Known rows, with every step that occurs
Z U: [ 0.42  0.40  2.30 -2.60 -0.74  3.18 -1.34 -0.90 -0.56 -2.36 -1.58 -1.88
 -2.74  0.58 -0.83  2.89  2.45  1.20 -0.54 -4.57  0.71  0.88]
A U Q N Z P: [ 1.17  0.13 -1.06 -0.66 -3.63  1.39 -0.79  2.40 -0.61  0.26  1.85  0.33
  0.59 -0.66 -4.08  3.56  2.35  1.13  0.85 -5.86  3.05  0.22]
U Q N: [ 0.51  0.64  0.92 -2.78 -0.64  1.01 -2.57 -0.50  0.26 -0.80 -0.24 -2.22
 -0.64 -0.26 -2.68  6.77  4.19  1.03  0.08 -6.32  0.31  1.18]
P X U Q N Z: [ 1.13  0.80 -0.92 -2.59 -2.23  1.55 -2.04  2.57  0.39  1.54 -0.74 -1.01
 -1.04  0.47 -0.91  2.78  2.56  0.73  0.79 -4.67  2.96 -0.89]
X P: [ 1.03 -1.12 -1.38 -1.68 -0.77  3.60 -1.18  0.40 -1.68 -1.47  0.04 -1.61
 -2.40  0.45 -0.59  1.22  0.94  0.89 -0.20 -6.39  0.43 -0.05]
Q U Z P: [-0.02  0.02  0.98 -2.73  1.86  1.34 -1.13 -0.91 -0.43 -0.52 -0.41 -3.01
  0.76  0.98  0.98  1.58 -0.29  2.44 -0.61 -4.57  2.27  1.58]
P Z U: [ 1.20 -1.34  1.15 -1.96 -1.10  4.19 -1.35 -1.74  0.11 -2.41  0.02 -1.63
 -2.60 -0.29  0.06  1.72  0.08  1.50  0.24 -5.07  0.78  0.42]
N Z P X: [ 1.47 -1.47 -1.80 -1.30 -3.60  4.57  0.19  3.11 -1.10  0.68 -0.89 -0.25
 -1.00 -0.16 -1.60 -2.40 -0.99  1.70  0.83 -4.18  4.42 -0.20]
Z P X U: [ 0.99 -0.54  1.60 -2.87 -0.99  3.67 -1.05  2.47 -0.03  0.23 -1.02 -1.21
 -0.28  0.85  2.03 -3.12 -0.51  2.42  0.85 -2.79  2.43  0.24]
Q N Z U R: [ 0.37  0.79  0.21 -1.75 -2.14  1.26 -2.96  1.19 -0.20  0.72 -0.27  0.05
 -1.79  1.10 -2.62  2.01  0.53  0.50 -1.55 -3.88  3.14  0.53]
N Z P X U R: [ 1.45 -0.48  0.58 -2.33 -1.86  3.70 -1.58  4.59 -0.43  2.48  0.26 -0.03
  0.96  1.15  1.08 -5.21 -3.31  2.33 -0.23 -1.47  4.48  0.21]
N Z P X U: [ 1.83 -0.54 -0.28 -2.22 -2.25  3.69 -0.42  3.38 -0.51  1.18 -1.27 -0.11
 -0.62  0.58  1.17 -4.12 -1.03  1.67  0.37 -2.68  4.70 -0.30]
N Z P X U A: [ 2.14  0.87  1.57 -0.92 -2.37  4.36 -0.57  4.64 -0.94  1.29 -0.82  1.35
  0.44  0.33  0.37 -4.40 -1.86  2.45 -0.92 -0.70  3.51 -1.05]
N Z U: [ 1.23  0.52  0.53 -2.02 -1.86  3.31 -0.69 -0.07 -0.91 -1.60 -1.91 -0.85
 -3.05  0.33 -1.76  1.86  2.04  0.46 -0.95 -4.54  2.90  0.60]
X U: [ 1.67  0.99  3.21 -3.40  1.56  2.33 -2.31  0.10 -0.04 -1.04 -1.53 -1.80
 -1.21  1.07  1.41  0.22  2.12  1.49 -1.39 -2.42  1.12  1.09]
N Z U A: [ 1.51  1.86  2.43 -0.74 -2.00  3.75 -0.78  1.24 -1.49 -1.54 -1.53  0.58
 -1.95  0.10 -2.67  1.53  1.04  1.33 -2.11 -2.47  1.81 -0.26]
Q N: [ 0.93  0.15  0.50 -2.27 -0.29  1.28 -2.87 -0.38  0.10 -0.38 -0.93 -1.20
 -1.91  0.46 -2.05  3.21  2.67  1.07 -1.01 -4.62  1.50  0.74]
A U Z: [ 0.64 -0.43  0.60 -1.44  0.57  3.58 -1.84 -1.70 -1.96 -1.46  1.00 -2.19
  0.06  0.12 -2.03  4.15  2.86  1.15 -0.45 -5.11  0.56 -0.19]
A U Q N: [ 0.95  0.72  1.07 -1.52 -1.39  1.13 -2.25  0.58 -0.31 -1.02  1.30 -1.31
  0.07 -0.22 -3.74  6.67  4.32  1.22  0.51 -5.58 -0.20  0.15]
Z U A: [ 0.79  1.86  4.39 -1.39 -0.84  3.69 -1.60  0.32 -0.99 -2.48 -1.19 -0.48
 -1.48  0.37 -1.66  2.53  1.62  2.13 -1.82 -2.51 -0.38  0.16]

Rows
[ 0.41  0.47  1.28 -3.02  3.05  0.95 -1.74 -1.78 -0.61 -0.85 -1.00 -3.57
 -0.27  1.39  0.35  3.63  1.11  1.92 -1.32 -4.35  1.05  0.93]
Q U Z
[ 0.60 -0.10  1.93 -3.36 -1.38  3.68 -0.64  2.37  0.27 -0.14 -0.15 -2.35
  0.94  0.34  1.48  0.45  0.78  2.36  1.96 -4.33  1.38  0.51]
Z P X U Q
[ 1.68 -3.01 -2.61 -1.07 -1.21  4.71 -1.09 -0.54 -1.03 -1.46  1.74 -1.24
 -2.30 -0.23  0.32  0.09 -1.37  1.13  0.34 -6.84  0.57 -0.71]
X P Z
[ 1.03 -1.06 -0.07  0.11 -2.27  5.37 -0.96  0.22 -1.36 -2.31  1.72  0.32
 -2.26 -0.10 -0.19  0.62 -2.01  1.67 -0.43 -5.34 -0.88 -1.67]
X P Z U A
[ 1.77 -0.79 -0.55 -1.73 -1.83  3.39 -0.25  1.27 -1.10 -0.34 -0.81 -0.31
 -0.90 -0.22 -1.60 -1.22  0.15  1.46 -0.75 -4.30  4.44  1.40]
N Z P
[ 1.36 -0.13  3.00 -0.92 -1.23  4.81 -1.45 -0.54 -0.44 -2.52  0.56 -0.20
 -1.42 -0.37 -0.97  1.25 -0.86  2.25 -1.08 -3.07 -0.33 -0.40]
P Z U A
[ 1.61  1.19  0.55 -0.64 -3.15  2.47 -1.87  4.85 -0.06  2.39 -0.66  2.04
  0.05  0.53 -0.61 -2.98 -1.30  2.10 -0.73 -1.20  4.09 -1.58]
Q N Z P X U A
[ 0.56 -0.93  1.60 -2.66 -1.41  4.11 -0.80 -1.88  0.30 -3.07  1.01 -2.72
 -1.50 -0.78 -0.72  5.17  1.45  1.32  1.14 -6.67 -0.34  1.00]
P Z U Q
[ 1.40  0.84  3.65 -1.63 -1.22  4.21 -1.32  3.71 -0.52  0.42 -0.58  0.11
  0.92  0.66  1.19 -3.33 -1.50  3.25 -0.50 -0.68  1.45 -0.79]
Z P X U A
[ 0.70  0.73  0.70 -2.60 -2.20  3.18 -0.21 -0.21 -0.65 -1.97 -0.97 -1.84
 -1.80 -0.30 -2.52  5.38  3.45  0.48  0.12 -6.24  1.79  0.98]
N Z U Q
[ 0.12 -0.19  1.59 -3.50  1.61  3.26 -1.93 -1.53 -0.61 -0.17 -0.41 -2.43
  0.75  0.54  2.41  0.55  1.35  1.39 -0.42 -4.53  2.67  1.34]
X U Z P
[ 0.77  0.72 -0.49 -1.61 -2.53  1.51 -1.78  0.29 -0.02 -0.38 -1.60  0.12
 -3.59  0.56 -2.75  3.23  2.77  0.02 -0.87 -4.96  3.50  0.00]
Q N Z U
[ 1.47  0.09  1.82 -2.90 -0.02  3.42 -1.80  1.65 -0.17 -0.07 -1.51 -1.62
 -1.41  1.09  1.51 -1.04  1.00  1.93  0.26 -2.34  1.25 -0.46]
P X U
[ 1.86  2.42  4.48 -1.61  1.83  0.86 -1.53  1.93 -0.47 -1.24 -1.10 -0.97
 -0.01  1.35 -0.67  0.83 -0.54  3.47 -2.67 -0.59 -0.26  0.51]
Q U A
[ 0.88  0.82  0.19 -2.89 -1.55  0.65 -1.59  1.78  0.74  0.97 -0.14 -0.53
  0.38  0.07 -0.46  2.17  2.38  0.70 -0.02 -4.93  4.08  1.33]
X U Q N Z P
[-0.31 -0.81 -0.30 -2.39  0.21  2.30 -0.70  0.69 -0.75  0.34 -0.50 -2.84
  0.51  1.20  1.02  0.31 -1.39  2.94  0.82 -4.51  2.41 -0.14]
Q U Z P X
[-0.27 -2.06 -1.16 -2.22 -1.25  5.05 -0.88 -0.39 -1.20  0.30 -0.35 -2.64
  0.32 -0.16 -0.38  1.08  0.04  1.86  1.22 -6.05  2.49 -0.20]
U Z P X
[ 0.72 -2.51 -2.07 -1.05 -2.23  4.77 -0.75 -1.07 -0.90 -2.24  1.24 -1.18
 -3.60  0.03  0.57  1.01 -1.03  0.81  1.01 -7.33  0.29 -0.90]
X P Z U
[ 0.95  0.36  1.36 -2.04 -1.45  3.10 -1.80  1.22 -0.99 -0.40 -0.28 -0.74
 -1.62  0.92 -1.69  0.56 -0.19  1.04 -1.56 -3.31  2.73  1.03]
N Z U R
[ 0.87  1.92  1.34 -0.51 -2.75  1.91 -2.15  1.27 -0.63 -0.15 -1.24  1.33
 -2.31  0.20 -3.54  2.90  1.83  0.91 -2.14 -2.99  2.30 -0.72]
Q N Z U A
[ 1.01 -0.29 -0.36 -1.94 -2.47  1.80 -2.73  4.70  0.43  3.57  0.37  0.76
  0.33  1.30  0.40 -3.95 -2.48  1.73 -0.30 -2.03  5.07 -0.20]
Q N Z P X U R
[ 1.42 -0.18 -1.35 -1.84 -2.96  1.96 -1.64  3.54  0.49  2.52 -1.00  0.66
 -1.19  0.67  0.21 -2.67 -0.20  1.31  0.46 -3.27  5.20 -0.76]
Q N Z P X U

▸ The problem
In the data above, find the line with "0.07 -0.22 -3.74" and the line with "-0.85 -1.00 -3.57". Retype both, plus every line between them, exactly.

▸ Output below
  0.07 -0.22 -3.74  6.67  4.32  1.22  0.51 -5.58 -0.20  0.15]
Z U A: [ 0.79  1.86  4.39 -1.39 -0.84  3.69 -1.60  0.32 -0.99 -2.48 -1.19 -0.48
 -1.48  0.37 -1.66  2.53  1.62  2.13 -1.82 -2.51 -0.38  0.16]

Rows
[ 0.41  0.47  1.28 -3.02  3.05  0.95 -1.74 -1.78 -0.61 -0.85 -1.00 -3.57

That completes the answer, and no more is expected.